Monday, October 7, 2013

Obstacles....

Of course there are always obstacles.  Our dreams don't just happen.  And sometimes those obstacles are emotional.  They're the result of how we view ourselves and our lives.  We create barriers just by the way we think about ourselves.  My daughter is a very talented singer.  As a young child, she was comfortable singing in public.  In elementary school, she sang a solo in front of an entire auditorium filled with parents and children.  She belted out that song like she was as comfortable on stage as she was in our living room.  My daughter's voice and spirit were touching and impressive.  In her voice, you could feel her enthusiasm for the art. It was astounding how open and comfortable she was.  I remember feeling touched by her performance.  J. kept performing for a significant period of time.  And I was always touched by her talent and stage presence.  Her childhood was filled with participation in choirs and concerts.  It was wonderful.  She was part of two very impressive children's choirs and even sang on television and with the Nashville symphony.

But at a certain point, her anxiety kicked in.  I'm not sure when that happened.  But the difference in her willingness to sing a solo was very evident. I remember a couple of painful attempts to sing that were clear evidence that my beautiful daughter was dealing with something.

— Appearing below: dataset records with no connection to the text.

Rows are points. Before rounding, the points of a table are all equally far from one centre. They may lie mostly on one side of it. Where is the centre, to within rounding?

Points:
[[-11  18]
 [ 45 -12]
 [ -1  41]
 [  8 -15]
 [ 52  -5]
 [ 23  51]
 [-11  15]
 [-10   7]
 [ 56  30]]
Centre: [24 16]

Points, 12 rows:
[[ 42  -3 -40 -25  25  -8 -34   5  25]
 [ 13 -25 -24  55  28  -7 -16 -50 -18]
 [-15  19 -21  67  -5 -20  15  -8  34]
 [ -2 -10  16 -30  -6 -44  34 -38  20]
 [ 16 -41 -30  -8  21 -35 -18 -29 -17]
 [ 32  14 -20 -22  30  67  -3 -16  34]
 [ 21   8 -65  -4  28  -4  17  22 -14]
 [ 22  30 -19  21  18   3  74  -9  47]
 [  4  -2   7  23  21 -15 -58  14 -29]
 [-11 -12   2  21  27 -18  22  68  45]
 [-35   5 -13  28  11  40  56 -33  30]
 [ 72  12 -21  11  -9  17   4 -27  19]]
Centre: [ 9 -3 10 12 30  6 12 -3 12]

Points:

The choirs continued to be workable.  Throughout high school, J. used her voice and talent.  But once she reached adulthood, it seemed like the singing stopped.  I miss it.  I miss that confidence.  Now, J. is acknowledging the role that anxiety played in all of this.  She deals with it the best that she can.  I am proud of her.  Truly.  But I remember my child prior to the problem with anxiety.

So, what is the point?  I see the same pattern in myself.  As an adult, I've learned that I can come up with all kinds of excuses that justify putting something off.  And at the bottom of that pattern is that anxiety.  My self-talk is usually negative at those times...and mostly focused on why I can't do something.  I'm working on changing that.  The area that this shows up in is in moving past my blog into publishing a book.  And I have had all sorts of real obstacles:  I work full-time.  I have had computer problems, so I'm not always able to sit down and write.  I really need an editor to help me organize and cohesively format.  I can't afford an editor.  But there are options for dealing with the issues.  I can identify steps that I can take to make this whole process do-able.  I know how to fundraise through a Kickstarter campaign.  It IS possible to deal with the concrete issues.  But the psychological issues actually require MORE work.  And the willingness to take risks.  I have to believe in myself in order to move forward.  Coming up with that self-confidence isn't as easy as it sounds.  To sum it up, I can be my own worst enemy.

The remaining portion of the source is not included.